Что же тогда говорить о провинциальных красавицах! Все они пытались заслужить благосклонность его высочества, когда он приезжал в свои владения, столь откровенно, что принцу Франсуа это уже несколько прискучило. Но когда в разгар бала в зале появилась никому не известная красавица, скука принца испарилась сама собой. Роскошный чёрный наряд гостьи как нельзя лучше оттенял белую кожу, тёмные волосы и зелёные глаза. Походка её была необыкновенно легка, и принц приглашал её на один танец за другим. На вопрос, кто она, красавица ответила лишь, что род её не уступит знатностью никому из собравшихся во дворце. Возможно, она преувеличивала, но в том, что незнакомка принадлежит к знати, у принца не было сомнений. Но почему же тогда он не встречал её раньше? Представительницы знатнейших родов Франции были известны ему наперечёт. Может быть, иностранка?

Дамы взирали на счастливицу, танцевавшую с принцем, с ревностью и завистью. Но некая пара глаз следила за Франсуа и его избранницей с особым вниманием. Статная белокурая дама прикрывала лицо маской — на балах это допускалось. Она не танцевала, хотя немало кавалеров старались пригласить её, в особенности на высокую вольту. Этот танец славен тем, что кавалер крепко обнимает даму и кружит её, подняв над полом. Блондинка в маске была несколько полнее, чем требовали каноны красоты, установленные Екатериной Медичи для своих фрейлин (как известно, та, чью талию нельзя было свободно обхватить двумя ладонями, безжалостно изгонялась из рядов «летучего отряда»), но кавалеров именно это обстоятельство и привлекало. Однако, встретив взгляд из-под маски, они неизменно отступали.

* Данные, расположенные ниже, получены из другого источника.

Each row is a point on a tangle of strands that fork and nearly touch. The rows are in no order.
In the rows, zero is written as 128.
Two points are linked if the straight distance between their rows is under 172. Some points are linked to none.
lonu: [104 126 158 148 120  96  47  73 103 131 159 131  93  92 106 150  96  92
 120 110 103 154 124 113 123 137 161 170 109 134 155  72 123 132 139  92
 120 152 125 110 169 125 152  91  65 110 166 139 126 122 144 105  76  91]
zazen: [133 124 163  86  88 114  68 138 138 154 118  81  93  80 140 146 107 127
 144 150  61 129 112 138 143 111 136 119  99 129 124 124 142 102 157 108
 101 161 152  86 154 116 177 130 108 135 120  97 181 189 136 103  67 139]
Naf: [106 182 128 102  77 133  97 129 141 155  86  39 132  79 150  95 131 141
 152 162  92  84  77 142 172 116 118  83  83 147 122 128 159 102 156 129
 144 100 122 124 175  94 168 163 135 124  94  99 168 187  85 125  87 126]
pom: [165 142 179 147 148 169  93 119  87 140 130 119 152  84 116 156 112 109
 137 151 115 142 148 159 117 122 166 162  74 125  66 151 118 112 119 156
 115 128 104 134  89 154 118 132 122 135 126 157 198 178 143 104 120 127]
kire: [145 114 109 121 108 204  84 187 122  48 124 217 159 133 113 129 127 115
 160 108 124 152 151 117 128 114 108 133  87 126 119 164 111 123 141 144
 137  98  98 123 122 184 112 128 155 133  88 156 175 190 175 128 155 156]
mepo: [132 143  89 124 106 159 153 120 136 147  91 144 148 128 128 122 123 165
  99 162 165 115 120 143 185 108 110  95  73 115 116 113 139 117 116 159
 108 128 125 154 145 141 121 120 131 133  85 127 114 167 157 125 141 129]
ruzu: [141 107 118 162  96 142 152 158 120  98  94 196 172 131 108 121 125 150
 122 141 129 150 119 118 102 147 147 102 125 110 118 161 119  72 129 195
 119 133 106 125  66 178  93  94 131 148 115 157 158 201 118 130 141 149]
zere: [187 156 137 116 146 144 175  78 157 129  76 126 188 118 133 126 151 188
 131 172 141 104 154 171 143 113 117 111  86  95 134 166 159 146  85 143
 149 141 139  95 104 132  90 120 151 132 134 137 150 185 129 142 106 153]
viku: [178 140 138 108 126 136 124  77 163 103  76 173 187 107 139 103 141 160
 157 154 121 126 151 139  97 125 133 106 113 100 140 155 161 145 100 154
 158 151 134  69 101 140  86  91 146 131 148 157 150 206 121 145  85 140]
gasu: [ 90 185 154 164 163 105 170 148  92 168 131  56 140 135 117 149 137 145
  82 193 152 109 115 112 159 118 129 170  93 104  99 187 140 117  71  73
 159  81  84 131 101 113 104 106  95 126 159 179 175 172  87 131 109 124]
Pogi: [120 118 187 110 116 133 184 158 161 152 138  60  90 158 119 151 176 202
 119 180 108  94  88 157 175 121 115 121  79 106 144 181 137 138  92  78
  93 176 122 111 129 118 103 153 141 154 151  93 141 190 132 137 104 128]
bami: [166 153 157 131 132 166 159  92 137 125  81  85 169  88 130 123 147 178
 127 190 138 104 136 189 167 113 152 109  55 108  91 160 148 120  96 166
 139 118 115 133  83 116  90 151 154 150 123 155 185 221 117 122 120 155]
bev: [126 163  54 111 140  63 186 127  56 152 115 132 126 171 159  88 114 112
 133 140 141 123 135  73  85 115 178  98 217 129 114 160 166  85 154 120
 175  87 126 111 111 112 116  99 138 100 149 160 124 136 114 158 139 146]
Vug: [142 105 128 135 147 141 226 137 148 167 133  86 115 139 118 133 153 176
  82 171 153 101 122 157 158 116 149 139 105 132 110 149  90 142 102 155
  89 142 110 187  63 148 106 154 161 137 156 106 127 122 154 103 148 137]
fep: [113 160 112 130 140  78 172 171 156 152 136  61 102 182 144 137 136 131
 133 120 129 132 136 116 106 136  93 127 207 136 110 118 118  90 158 126
 169 104 169 149 131 113 150 144 154 130  96 125 124  39 108 170 148 153]
gigun: [106 164 105 174 127  83 176 178  88 153 133 110 109 160 107 134 108 112
 101 141 141 139 144  82 120 140 174 149 176 129  75 149 108  59 121 128
 152  80  91 142  83 136 118 117 107 125 124 176 177 136 119 145 150 156]
tunok: [ 63 106 192 148 126  94  62 110 128 119 179 142  85 124 102 157 126  98
 102 116 106 145 120 106 136 161 147 185 116 119 151 108 106 141 101  75
 109 150 122 107 149 129 124 113  71 145 156 137 122 124 125 106 109  85]
Mavi: [102 132 144 112 125  69  79 116 112 113 177 132  71 162 143  85 165  68
 109 102 124 122 107 101 119 194 137 144 168 135 196 117  84 164 110  45
  87 146 121 134 157 123 133 132  84 133 198  80  95  94 117 117 129  91]
buf: [172 121 166  98 157 170  98 103 105 124 163 146  94 106 111 145 145 103
 137 131 119 116 182 177 168 134 131 184  79 145 116 130 115 186  95  89
  80 151 138 116 146 141 115 150 126 125 124  91 139 106 208 102 149 107]
guda: [ 73 100 126 171 105 149 129 140 111 121 109 164 164  83 105 153  22 134
 113 101 146 180  91  94 102 134 141 118 133 119  90  74 121  87 157 192
 124 122 119 152 111 122 143 107  95 148 102 142 111 126  75 110 117 108]
niz: [123 164 131 123 149  92 134 149 140 132 148  62 106 185 163 110 158  92
 166  94 124 106 128 135  74 143  85 137 204 141 145 148 118 131 154 103
 155 124 156 133 134 108 139 176 158 120 132 118 114  27  76 178 143 123]
vede: [ 90 108  91 211 140  96 167 126 122 140 114 175 149 152  73 187 103 186
  75 147 177 147 148  77 150 134  85 131 123 117 142 125 162 136  97  98
 159 121 127 113 155 143 108  30 101 108 138 159  76 102 148 134 100 125]
navo: [177 158  85 100 117 163 112 108  47 138  88 166 158 114 151  69 168 112
 150 149 157  77 148 135 159  77 108  93 104 106 156 128 173 149 131 160
 134  98 132 125 149  98  73  83 147 125  88 169 137 157 148 132 109 116]
mugoz: [ 77 139 114 133 125  97 174 156 176 132 143 109 109 210 146 117 159 142
 107 122 153 102  94 104 109 133  75 126 147 125 170 161 109 142 118  93
 112 139 121 162 113 149 127 168 151 137 165 111  97  92  72 149 153 111]
Gosik: [197 117 112 125 120 123 127 141 101 117 128 165 114 130 116 106 129  93
 144 127 107 146 175 133  91 170 174 130 166 137 100 150 113  93 135 167
 110 109 120 136  77 181 105 115 133 134 119 141 186 138 165 131 145 164]
pada: [109 149  70 118  98 111 150 163 177 152 114  73 102 170 153 122 163 146
 131 114 136 105  89 139 168 108  69  82 132 130 125 120 111 104 177 151
 128 134 158 155 160 100 174 152 167 135  77 102  72  67 110 130 163 123]
Gari: [143 100  82 168 137 124 187 143 112 113  91 181 180 152 115  97 101 137
 140 129 167 134 172 110  85 158 158  81 171 149 102 144 137 135 112 146
 183 104 118 120  59 140  77  80 155 109 138 143 134 131 109 142 162 174]
Legi: [125 135 127  83  98 116  83 137 130 148 149  86  77 128 147 117 122 108
 120 121 110 129 112 144 156 141 134 119 150 146 127  94  99 112 172 112
  77 137 136 151 137 126 178 144 110 151 119  68 146 105 156 103 132 116]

Когда под утро, утомлённый танцами, Франсуа отошёл, дабы освежиться вином, красавица исчезла так же неожиданно, как появилась. Принц послал разузнать о ней своего лютниста Орильи, который совмещал, помимо сугубо музыкальной, должности секретаря, сводника и главы шпионской службы, но тот не смог ничего сказать точно.

— Её выезд и в самом деле свидетельствует о богатстве и знатности. Но вот герб на карете стражники не смогли описать… Что вы хотите, монсиньор, солдатня… Одни утверждают, что на гербе была крылатая змея, а другие — чёрный лебедь. Крылатая змея, помнится, была в гербе у Лузиньянов, а лебедь есть в гербах многих родов, Баварского например… Правда, там он белый… Возможно, кто-то из католических князей Германии пытается начать с вами свою игру…

Но принц пропустил мимо ушей последнюю часть фразы.

— Лузиньяны? Короли Кипра? Но ведь род пресёкся сто лет назад?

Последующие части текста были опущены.